Da Sabrina Tiere immer geliebt hat und es toll fand unter Menschen zu sein, sind wir mit ihr auch weiterhin in Zoos und Freizeitparks gefahren. Der Aufwand war zwar ziemlich groß, aber das war uns egal, denn ihre Augen sagten mehr als tausend Worte. Und sie hat allen bewiesen, dass sie noch voll dabei ist. Mit Hilfe eines Logopäden hat sie es geschafft, den Schleim wieder abzuschlucken, so dass sie weniger abgesaugt werden musste. Mit der Zeit konnte sie sogar wieder einige ml. Tee aus einer Flasche mit Sauger trinken. Doch wenn sie keine Lust hatte mit ihm zu "arbeiten", hat sie sich einfach schlafend gestellt. Genauso hat Sabrina mit uns und anderen "gespielt". Sie hatte ihren Pulsoxymeter so gut unter Kontrolle, dass sie damit machen konnte, was sie wollte. So hat sie uns genauso "gerufen", wenn sie Langeweile hatte, gewickelt werden musste, Licht oder Musik an oder eben ausgemacht werden sollten als auch dann, wenn es ihr nicht gut ging. Denen, die sich ganz und gar auf Sabrina eingelassen haben, ist so klar geworden, wie sehr sie noch alles mitbekommt und diese Menschen wussten sie dann auch richtig einzuschätzen und zu nehmen.

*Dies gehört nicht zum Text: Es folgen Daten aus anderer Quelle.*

[[ 12  -4  72   7  16 -43  -5  30  26  -1  10 -51   4]
 [-17  41 -44  29  -6 -11  53 -38   2 -21 -36  35   5]
 [ 11 -21  69   4   8 -44 -10  21  12  12  35 -54  -4]
 [-22 -46 -11 -14  31 -35 -66  36 -42   0   0  25   1]
 [-15 -63 -60 -13   8 -18 -17 -13 -34 -24  26  31  -3]
 [-24 -65 -43  -7  17 -39 -34   3 -47 -12  20  29  -5]]
->
[[  4 -51  10  -1  26  30  -5 -43  16   7  72  -4  12]
 [  5  35 -36 -21   2 -38  53 -11  -6  29 -44  41 -17]
 [ -4 -54  35  12  12  21 -10 -44   8   4  69 -21  11]
 [  1  25   0   0 -42  36 -66 -35  31 -14 -11 -46 -22]
 [ -3  31  26 -24 -34 -13 -17 -18   8 -13 -60 -63 -15]
 [ -5  29  20 -12 -47   3 -34 -39  17  -7 -43 -65 -24]]

[[-38   8  20   7  -7  -8 -20 -19  -9  22   1 -10 -39]
 [  2  -4  20  13  20  39  25 -13  13   7  15  -4 -14]
 [  6 -15  29  15  27  55  40 -19  14  21  16  -3  -7]
 [ -2   1   5   0   4   3   2   4  -5  -5   4  -2  -3]
 [  5 -11   7   0   5  10  11  -5  -1  14  -2   1  10]
 [ -8  -3   8   7   2   3 -14  -2  -8  -3 -25   9  -5]
 [ 21 -20  -2   0 -31  -6  -6 -13 -16  14 -16  -2  -1]]
->
[[-39 -10   1  22  -9 -19 -20  -8  -7   7  20   8 -38]
 [-14  -4  15   7  13 -13  25  39  20  13  20  -4   2]
 [ -7  -3  16  21  14 -19  40  55  27  15  29 -15   6]
 [ -3  -2   4  -5  -5   4   2   3   4   0   5   1  -2]
 [ 10   1  -2  14  -1  -5  11  10   5   0   7 -11   5]
 [ -5   9 -25  -3  -8  -2 -14   3   2   7   8  -3  -8]
 [ -1  -2 -16  14 -16 -13  -6  -6 -31   0  -2 -20  21]]

[[-26 -28 -26   2  33  22 -40 -31  28 -29]
 [ 20  16  18  19  14  21 -14  10 -17 -12]
 [ 30  26  29  30  35  44 -23  12 -27 -33]
 [-42 -38 -39 -13  36  21 -34 -42  40 -33]
 [  7   9   7  30  61  61 -59 -12  -8 -55]
 [ 51  48  49  51  49  66 -38  22 -48 -43]
 [ 38  35  37  23   8  22  -1  25 -36  -6]
 [ 28  28  25   0 -42 -27  25  29 -29  49]]
->
[[-29  28 -31 -40  22  33   2 -26 -28 -26]
 [-12 -17  10 -14  21  14  19  18  16  20]
 [-33 -27  12 -23  44  35  30  29  26  30]
 [-33  40 -42 -34  21  36 -13 -39 -38 -42]
 [-55  -8 -12 -59  61  61  30   7   9   7]
 [-43 -48  22 -38  66  49  51  49  48  51]
 [ -6 -36  25  -1  22   8  23  37  35  38]
 [ 49 -29  29  25 -27 -42   0  25  28  28]]

[[ 12  21  32 -24 -25  17 -38  -9  60  34 -14 -44]
 [ 15  30 -15  30  27   2   8  -1  54 -17  12  42]
 [-18 -19   3  11   2   3 -17  59  19  11 -17  16]
 [  6  30  11  39 -38   5  -3  18  10 -55 -32 -12]
 [  1  -1   3   2  10  -2  -2 -11  -1   0   0  -2]
 [ -5  28  18  26 -39   4  -9 -16  14  -8 -33 -24]]
->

So war es im Bocholter Krankenhaus und besonders im Kinderhospiz "Balthasar" in Olpe, wo sich Sabrina immer sehr wohl gefühlt hat. Im Hospiz konnte sie Urlaub von uns machen und sich total verwöhnen lassen, aber auch wir konnten auftanken und haben das Loslassen gelernt, soweit das möglich ist. Denn als ihre Kraft dann doch aufgebraucht war und sie uns ganz klar zu verstehen gegeben hat, dass es nicht mehr geht, sind wir nach ihrem Tod sofort ins Hospiz gefahren und konnten dort von ihr würdig Abschied nehmen. Sabrina lag mit ihren Puppen und Teddybären in einem Pflegebett in dem sogenannten Abschiedszimmer, einem gekühlter Raum, den man so gestalten kann, wie man möchte. Wir hatten ihre Lampe, ihre Wassersäule und natürlich ihre Musik mit darin. Und das Wichtigste war, wir konnten jederzeit zu ihr. Aber wir durften unseren Gefühlen auch freien Lauf lassen. So war es uns möglich zu weinen, aber genauso auch zu lachen und keiner hat uns schief angesehen.

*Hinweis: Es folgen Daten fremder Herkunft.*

(in the rows, 128 means zero)
Each run below is a few steps of one of 6 hidden systems, one row a step.
run 1, j362, 10 rows:
[[177 116  79 141 106 147 184 146 129  96 143 153 119 127 133  94 131 123
  199 118  52 128 140 111 145 121]
 [ 69 122 113 167  68 134  93 141 109 170  74 119 132 150 150 117 110 166
  153  97 142 150 107 141  77  99]
 [109  86 115 145 151 105 157  93 131 143 104 110 117 147  95 158 112 120
   87 118 183 127 171 149 161 198]
 [164 117 174 101 160 152  65 179 134  82 149 159 106 114  83 104 111 138
  125 139 138 121 100 113 170 145]
 [119 175 103  88 167 105 154 148 116 144 116 140 195 132 144  80 194 150
  160 152 116 116 115 128  96 108]
 [164 130 159 103  91 125 138  81 108 177 109 131 139 161 166 198 119 136
   83 103  77 123 133 117 103 107]
 [ 86 141 150 157 125 124 109  91 167 104 162  79  90  47 141 151 126  86
  100 137 153 127 115 142 126 127]
 [148 108 102 159 139 161 169 138 119  69 182 143 123 167 111 100 127  83
  184 154 106 141 158 130 162 113]
 [132 144  84 140  84 119 112 168 116 169  84 147 100 135 154 100  99 195
  168 128 143 141 122 115 116  81]
 [ 97  79 115 133 107  95 153 111 149 162  95 103 160 143 113 135 139 137
   99  57 142 117 131 144 125 212]]
run 2, j353:
[[137  94  77 136 135 135 217 150 146 114 155 133 144 188 128  81 136 114
  167 113 113 131 154 121 155 162]
 [140 122 124 118 132 129 107 163 115 166  37 161 118 100 128 132  87 175
  164 151 116 163 106 108  96 103]
 [ 78 104 135 160 115  84  95  84 124 133 107  98 154 103  88 151 159 123
   97 101 170 112 134 172 125 180]
 [152 130 186  94 161 170 117 135 111 120 172 145 129 211 124 147 106 107
   81 154 149 130 137 115 149 116]
 [152 175 100  86 160  87 139 161 172 121 151 135 121  66 149  84 169 155
  139 141 123  97 108 107 154 126]
 [126 114 120 137  88 121 145  89 105 142 104 142 178 156 145 153 163 116
  156  79  36 136 124 135  88 108]
 [102 139 141 159 108 151 131 104 123 142 131  78  89  84 158 157  89 108
  106 190 181 153 142 139  89  86]
 [155 106 102 156 125 149 134 130 125  67 161 135  79 127  87 108 114 119
  126  93 126 101 157 140 195 183]
 [101 129 122 120 129 139 106 195 128 142 117 156 156 198 134  72 121 158
  180 119 134 158  92 111 117  91]
 [131 110  96 117 142  56 173 102 142 190  66 117 148 103 134 155 136 154
  112 136 154 128 150 131 123 161]]
run 3, j353 (10 x 26):
[[106 103 127 180  85  79  94  70 125 146 124 136 149 162 133 183 142 104
  150 101 103 151 138 147 134  81]
 [159  95 161 132  83 146 147 148 141 134 177  81 109 122 140 136  92 126
   94 189 194 125 144 127 117 123]
 [160 130 102 107 152 178 153 169 116  81 121 140 112 107  98  67 131 147
  136  97 103  98 125 120 144 200]
 [ 59 164 109 131 167 118  96 128 113 152  74 159 152 173 136 117 144 141
  166 105 114 162 105 129 107  85]
 [135 103 137 142 115  49 130  77 157 175 124 111 118 117 141 200 118 118
   92 152 168 139 157 135 152 112]
 [184  86 192 109  94 170 111 155 136  83 186 116 134 107 104 125 120 110
  107 136 110 102 108 123 130 158]
 [104 182  87 108 169 163 167 156  93 106 131 126 156 130 135  52 169 142
  155 145 127 112 129 134  94 132]
 [123 163  86 138 134  96 123  83 111 170  69 157  87 146 161 171 111 153
  129  88  90 145 146 120 143  89]
 [101  74 172 164  76 104  92 121 191 131 162  92 115 104 131 160 108  97
  117 122 154 150 102 128 130 120]
 [171  85 131 123 141 164 186 155 112  88 162 122 155 143  89  95 129 107
  140 180 150 116 158 134 130 173]]
run 4, j772:
[[124 139 160 103 159 122  51 154 123 144  93 150  87 134 103 134  91 174
   88 121 186 128 113 119 160 144]
 [139 139 140  71 180  70 135 145 179 125 155 144 177 129 126 106 186 122
  123 123 116 107 102 108 161 147]
 [175 142 156  89 104 154 154 147 107 149 137 138 161 143 166 136 126 134
  140 178  90 138 117 105  72  70]
 [119 172 120 149 105 130 127  62 101 119 131  87 113  43 148 156 157 117
  102 134 113 103 138 158  94 111]
 [106 120 137 172 114 163 116 101 127  93 184 128  92 195 129 147 110  83
  113  80 116 134 145 135 172 122]
 [ 90 125  81 162 151 112 142 170 171 128 129 124  81 120 135  89  92 127
  177 155 181 167 127 116 161 108]
 [161  61  93 135 102  96 163 141 132 139  76 149 164 124  96 119 133 150
  177  97  89 128 134 124 127 183]
 [102 113 180 113 125 154  82 146  83 156  75 122 170 148 100 132 115 158
  100 135 169 133 111 145  69 149]
 [158 173 140  75 196 110 127 108 116 121 145 139 117 117 115 136 155 139
   63 138 157  85 148 129 173 161]
 [160 152 160  94 126 116  86 154 160 120 173 163 130 148 158 126 139 124
  142 123  80 132  88  90 153  64]]
run 5, j362 (10 x 26):
[[122  99 109 168 104 105 113 105 121 124  64 112 115  27  95 144 125 140
  139 123 130 128 131 155 111 167]
 [110 121 143 147 130 159  91 128  77  84 164 133 150 197  80 106 151 121
  117 104 155 105 148 166 150 154]
 [136 183 113  79 182 119 135 165 139 160 131 151  89 157 159 103 109 166
  105 148 173 127 129  96 162 107]
 [147  99 137  90 125  83 141 129 189 145 110 140 170 103 141 143 156 125
  141  88  60 131  85  98 124 149]
 [112 111 189 143 103 163 112 105  92 128 122  99 170 109 121 161 130  94
  119 178 135 148 122 155  50 103]
 [156 172  80 155 144 132 149  77  84 100 148 127  70  94 129 137 134 120
  112 147 136  99 189 153 166 123]
 [112 137 116 139  92 132  90 163 168 109 178 140  97 179 151  89 128 138
  148  59 112 123  98 110 170 108]
 [ 91  92 114 126 139 117 193 160 165 177  95 106 155 146 151 112 105 126
  150 158 166 173 119 111  88 133]
 [183  76 140 133 120 124 120 107  96 123  66 152 129  83  77 169 105 141
  128 128  97 129 142 133 126 170]
 [ 89 170 146 136 134 134  51 128  87  94 150 121 145 120  97  94 176 143
  110 118 171  89 120 168 128 131]]
run 6, j333 (10 x 26):
[[118 130  86 151 137  99 108 181 163 105 169 146  98 144 121  72 125 141
  179 144 174 134 128 118 193 102]
 [157  92  89 115  84 113 181 155 127 169  96 139 160 180 140 104 122 174
  152  85  99 121 137 111 115 161]
 [102 111 173 112 137 158 118 122 105 163  52 107 150 103 117 157 100 138
   93 144 147 149 112 131  54 155]
 [130 141 161 114 192 111 100  84 125  89 152 129 122 100  86 155 154  96
   77 137 147 104 142 147 171 161]
 [156 168 132 113 119 115  83 153 114 109 192 161 128 177 146  99 153 142
  145 144 126 108 127 121 167  57]
 [137 151  82 118  84 104 182 133 154 166 117 112 141  94 192 107 153 156
  156 118  88 124 113 108  91 103]
 [117  88 153 153 102 189 154  93 116 124  93 105 120 107 129 174  91  87
  123 111  77 159 123 131  75 147]
 [ 78 119 127 173 175 129  99 121 132  85 136 119  95  99  82 120 116  90
  142 161 193 148 142 154 163 134]
 [168 115  89 128 117  93 127 155 122 124 157 164 114 202 112  99 130 163
  140 107 156 102 159 124 205 135]
 [133 124 137  84 102 127 136 182 140 192  88 129 159 152 162 107 114 187
  124 116 135 135  92 103  76 124]]
run 7, j772 (10 x 26):
[[117  92 130 143 162  91 111  82 127 106 110 162 157 161  82 162 155  93
  138  83  89 136 139 144 166 160]
 [128 110 157 124 120 109 103 173 130 153 146 127 142 173 127 117 102 148
  132 196 214 149 134 129 130  88]
 [181 142  94  97 112 110 168 139 141 124 130 115 122  53 136  99 157 164
  117 109 114  73 129 121 138 182]
 [101 140 173 112 127 191  95 128 105 127 110 147 157 178 137 139 129 115
  127  81  62 148  87 119  84 109]
 [100 167 108 138 188  95 156  79 121 143 125 115 110 106 143 160 133 103
  111 193 178 143 167 143 136  93]
 [199  80 135 147  64 108 107 129 149 104 177 141 101 121 118 150 113 126
  141 114  96 115 138 122 185 125]
 [ 57 135 114 146 107 163 132 173 138 119 137  91 153 126 140  54 146 129
  162 121 158 137  93 142  75 129]
 [148 137  82 115 172 153 191 103  88 147  67 149 105 147 123 143 102 141
  114 111 101 132 170 122 134 167]
 [109 109 176 136 128  87  26 122 143 136  93 146 122 108  98 174 114 135
  126 125 142 152  96 128 142 102]
 [135 114 132 107 141 100 174 141 147 117 195 102 186 154 122  96 179 113
  116 160 171  99 145 140 142 156]]
run 8, j512 (10 x 26):
[[190 129 140 102  84 127 167 104 125 150 183 119 125 179 163 161 129 136
   73 109 107  91 156 116 148 128]
 [ 92 148 138 126 137 200 140 156 156 111 127 111  98  95 157 104 100 103
  148 116  96 161  82 101  86 114]
 [126  97  73 171 153  81 182  80 129 120 103 137 144 117 104 147 142  93
  178 148 108 149 172 146 150 133]
 [144 120 145 156  85 128  40 159  96 124 129 150  94 147 107 126  93 170
  143 142 170 131 130 135 149  88]
 [106 135 100 115 109 118 169 140 146 149 138  79 141 114 145  85 154 155
   88  93 173  86 129 141 117 194]
 [147 106 167  85 184 183 140 148 111 120 101 166 146 188 102 135 104 116
  116 119  86 151 118 105 127 157]
 [ 91 168 131 124 168  75  86 102 137 137  92 132 152  56 129 143 168 120
  148 160 133 144 101 138 106  84]
 [187 103 148 132  68  94 124  94 126 128 196 122 133 154 131 174 144 118
   95 130 120  96 162 134 165 115]
 [111 170 127 122 114 204 140 174 132 109 169  99  89 110 167  76 107 131
  128 140 135 125 103 114  94 106]
 [123 116  61 149 159 115 205  91 133 133  89 142 127 139 129 132 133 108
  160  97  77 146 155 125 146 155]]
run 9, j351 (10 x 26):
[[152 182 161  72 144 118 116 159 136 142 176 132 149 136 166 109 154 145
  109 177 142 114 105 106 119  70]
 [161 168  95 115 126 130 185  81 112 113 139 115 142  70 157 131 177 114
  133 130  59  97 142 131 107 123]
 [108 108 155 176  83 188 121  99 125 102 156 109 111 144 144 161 100  71
  140 116  86 160 124 133 102  90]
 [ 99 118  79 193 146 107 125 128 146  99 135 126  68 100 109 116 100 109
  164 155 182 150 157 142 183 121]
 [159  86  99 131  97 122 113 183 131 128 112 166 120 175 101  90 108 178
  165  76 115 121 125 112 167 157]
 [ 84 126 125 104 129 130 141 163 131 180  62 104 164 119 135  97 126 173
  126 125 168 135 104 128  66 162]
 [154 114 171  87 178 124 142  87 101 148  94 135 152 146  99 181 129 124
   61 133 131 117 152 135 125 175]
 [128 171 191  99 143 108  48 123 138 119 175 132 134 119 137 150 153 121
   91 147 138 115  96 125 140  76]
 [148 167  86 123 136 102 184 112 132 103 194 122 154 120 155  98 194 107
  155 151 106 102 153 136 144  99]
 [156 128 111 148  73 184 164 122 123 128 132 123  88 124 173 140  90 116
  150 118  60 145 128 109 100  90]]
run 10, j351:
[[124 132 162  80 184 175 167 155 163 111 173 126 131 176 143 113 118  87
  103 126 112 141 105  91 136 144]
 [135 162 110 123 181 102 119 109 120 124  78 165 126  72 130 145 138 119
  182 177  83 159 122 117 119  67]
 [148  89 119 178  35  99 112  92 100 123 147 114 161 141 118 151 157 130
  148 109 107 106 150 162 122 115]
 [109 130 121 145 104 178 148 155 141 126 170  79  69 128 153 100  83 130
   94 143 200 123 140 127 128 141]
 [130 140  98 106 205 144 139 143 144 100  89 167  94 116 100 106 118 129
  142  86  88 134 117 103 171 178]
 [ 98 105 146 128 122  94  91 138 125 166  83 151 196 172 122 138 143 137
  173 119 111 168  98 126  92  88]
 [159 115 122 132  98  80 159 102 108 166 132  92 143 104 134 156 136 149
   88 185 192 102 171 153 121 135]
 [168 148 172  95 120 184 104 141 126  87 181 124  95 113 125 120 123 129
   71  97 105  85 109 113 146 163]
 [ 56 179 111 127 196 143 130 127 134 104 131 134 146 135 140  90 163  88
  166 129 110 152 102 126 112  97]
 [166 104  90 152 105  84 163  85 116 161 103 157 131 161 144 176 116 122
  162 143  95 153 168 126 144  86]]
run 11, j333:
[[102 151 100 146 167 165 100 184 117  99 128 163  97 159 115  70 104 141
  187 144 141 155 115 115 145  88]
 [116 107  68 138 110  55 157 110 141 177  77 139 157 150 131 132 152 162
  149  75 122 124 142 135 139 154]
 [147  79 201 115  93 156 117 130 118 161 113 108 143 148 126 178  81 130
   81 151 157 146 123 124  84 135]
 [127 153 138  97 200 136 129 139 141  83 144 118 121  53  96 100 157 117
  108 161 152 100 122 132 145 175]
 [143 167 116 123 132 140  97 117  77 107 148 178 142 205 126 113 160 139
  145  88  78 110 138 133 156  88]
 [ 99 152 107 135  90  77 131 119 159 191 115 103 131 101 188 137 134 150
  142 147 149 145 114 123  94  67]
 [171  72 148 136 102 156 184 103 156 109 145 102 114  88 129 168 105  85
  107 116  78 129 133 117 124 174]
 [ 87 129 135 160 163 188  90 164 104  72 132 132 116 125  84  81 114 111
  165 160 161 149 122 145 122 123]
 [120 143  53 142 144  66 148 110 116 150 107 146 121 172 122 111 151 164
  135  93 155 108 171 143 182 146]
 [149  98 177 101  77 126  97 153 143 188 111 131 132 174 151 163  83 164
  100 114 136 144 104  98 107 111]]
run 12, j512:
[[130  63 178 134 160 157 146 113 125  99 137 125 168 150  86 162 115  65
  134 165 117 161 135 133 113 148]
 [144 192 110 126 167 105  90 124 103 106 129 149  92  63 123 116 144 144
  142 192 155 118 141 135 152  78]
 [141 132 105 135  63  98 124 113 135 138 172 128 134 181 154 126 160 149
  114  47  97  89 134 133 159 126]
 [ 95 108 149 119 120 193 170 166 142 154 121  98 134 162 160 113  80 115
  129 151 145 170 106 108  67 120]
 [148 113  94 138 182 102 160 100 137 113  69 143 101  46  96 150 118 113
  146 148 110 140 148 126 152 162]
 [124 116 151 163 100 112  36 128  96  90 155 153 147 163  81 118 155 135
  155 111 134 115 122 157 155 103]
 [119 167 112 101 118 119 166 143 123 177 150  92 141 153 177 102 138 165
   85 151 197 103 143 134 107 123]
 [160 114 148  85 153 161 153 133 160 130 102 150 104 126 133 152  92 124
  103  77  57 134 103  89 138 173]
 [ 74 118 141 160 148 119 103 112 132  98 118 121 178  90 102 125 162  76
  181 157 112 163 104 150  90 100]
 [186 138 111 137 113  86 130  96  91 143 152 136 107 137 130 160 127 144
  111 184 165 107 189 143 167  90]]

Name the system that made each run.
run 13, 2 rows:
[[121  86 167 140  75 106 119  90 154 150 154  78 129 119 131 178 123 114
   62 104 166 109 133 147 130 169]
 [154 122 169  93 174 202 153 167 131  79 176 132 129 140 112  99 116  89
  113 161 117 128 116 107 130 152]]
 -> j353
run 14 (2 x 26):
[[151 140 115 114 117  70 104  95 102 138 113 164 177 158 118 139 188 154
  128  68  80  95 132 141 148 134]
 [122 144 171 124  80 131 120 118 121 170 151  89 147 128 178 159 126 128
   98 175 152 136 119 129  72  65]]
 -> j333
run 15:
[[139 124 128 171  24 131  91 122 115 140 123 105 106  88 155 143 113 152
  144 122 116 128 120 138  94  82]
 [ 76 113  86 175 116 150 175 105 125 118 140  81 114 146 122 105 126 106
  116  96 170 118 160 161 126 184]]
 -> j362
run 16:
[[110 162 122 107 196 182 148 110  82 101  86 130 136 105 101 108 145 124
  105 111 104 112 131 142 100 183]
 [ 95 169 141 143 157  92  48  81 103 132 124 159 117 171 124 165 142 126
  112 110 135 136 134 145 162  77]]
 -> j333
run 17, 2 rows:
[[132 134  80 161 110  82 151 105 152  94 160 107 122  36 129 109 176 106
  173 141 111 108 138 147 144 123]
 [121  88 124 163  64 182 137 139  91 128 135 128 137 219 132 119 102 130
  148  82 100 141 140 135 105 129]]
 -> j772
run 18 (2 x 26):
[[105 162 113 131 161  98  69 104  83 159  44 174 122 143 115 149 128 169
  140 113 124 144 130 139 126  96]
 [128 112 157 115 116  50 104 100 159 148 171 111 160 152 120 161 168 123
   78 118 172  99 138 144 166 143]]
 -> j362
run 19 (2 x 26):
[[180  76 118 159  84 147 123 116 100  93 110 159 114 122  94 152 112 124
  165  91  50 130 140 130 142 145]
 [ 51 155 114 178 117 149  95 129  90 124 120  99 126 129 121  99 133 135
  138 145 198 137 138 168  90 105]]
 -> j512
run 20, 2 rows:
[[118  90 111 134 154  63 142 140 169 153  95 113 122  80 106 133 114 141
  131 171 203 142 137 128 149 157]
 [175  87 178 106 123 140  79 130  92 110 114 161 174 156  70 142 144 140
  112 107  99 108 121 135 128 169]]
 -> j353
run 21 (2 x 26):
[[120 158 104 156 103  93  97  96 131  98 193 135 120 159 131 125 175 122
  130  81 115  96 144 145 189 105]
 [131 125 108 133  81 131 166 160 157 168 154 115 114 164 191 115  98 141
  155 152 137 156 122 101 109  66]]
 -> j333
run 22 (2 x 26):
[[121 144 100 171  83 189 125 146  93 115 107 111  82  79 143  98  92 150
  164 156 132 141 133 134  84  93]
 [ 96 109  69 175 132 116 155  91 116 129  99 123  99 158 108 130 120 129
  119  68 145 125 169 154 167 183]]
 -> j512
run 23 (2 x 26):
[[133  85 145  84 159 106 183 134 192 156 109 119 151 119 134 148 122 113
   99 111 115 136 107  98 129 194]
 [156 112 174 125 155 146  88 136 110  79 124 153 165  80  84 134 144  99
  164 182  90 142 106 128 106 105]]
 -> j512
run 24 (2 x 26):
[[139 195 158  81 186 166  88 159  98 101 145 144 116 116 120  92 138 150
   91 157 155 101 115 124 130 122]
 [122 188 105 102 146  86 121  95 131 136 136 155 149 147 161 125 189 135
  134  76  68 107 115 122 147  95]]
 -> j333
run 25:
[[172 154 125  94 129 138 140 161 120  94 186 153 171 146 134  77 182 130
  164 134  75 102 113 114 130 103]
 [122 173  77 130  97 124 174 104 106 172  87 117 134 109 187 125 143 155
  146 125  93 129 133 128  75  85]]
 -> j353
run 26:
[[ 74 169 126 131 117 196 129 120  88 135 135  99 111 186 156 108 120 138
   79  83 149 116 133 143  96 138]
 [110 142  99 123 198 111 155 125 187 132 130 141  66 137 149 137  94 106
  123 113 134 157 126  93 188 128]]
 -> j353
run 27:
[[ 74 120 104 155 152 104 188  59 142 141 122  94 142 138 140 163 144  77
  110 115 141 139 158 151 125 155]
 [173  74 154 153 110 156 102 156 126 105 140 144  78 141  97 143  58 121
  136 163 153 152 142 114 164 121]]
 -> j772
run 28:
[[185 145 104 121  86 129 169 115  89 139 118  98 131  57 145 125 140 164
  110 165 134  87 158 140  90 138]
 [ 98 153 122 147 112 186 115 101 112  95 140 120 101 146 134 123 136 113
  104  39  80 109 118 138 129 158]]
 -> j362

Alle waren jederzeit für uns da. Das Kinderhospiz ist uns zu einem zweiten Zuhause geworden, in das wir auch jetzt immer noch gern fahren und wo wir viele Freunde gefunden haben. So gut wie man uns da versteht, so wenig verstehen viele Mitmenschen uns heute. Sie denken, dass nach einem halben Jahr alles wieder geregelt laufen muss und man jetzt genug getrauert hat. Uns wurde sogar gesagt, wir sollten doch froh sein, denn Sabrina sei ja nur noch eine Belastung gewesen und ihr Leben zum Schluss auch nicht mehr lebenswert. Wir wissen es aber besser.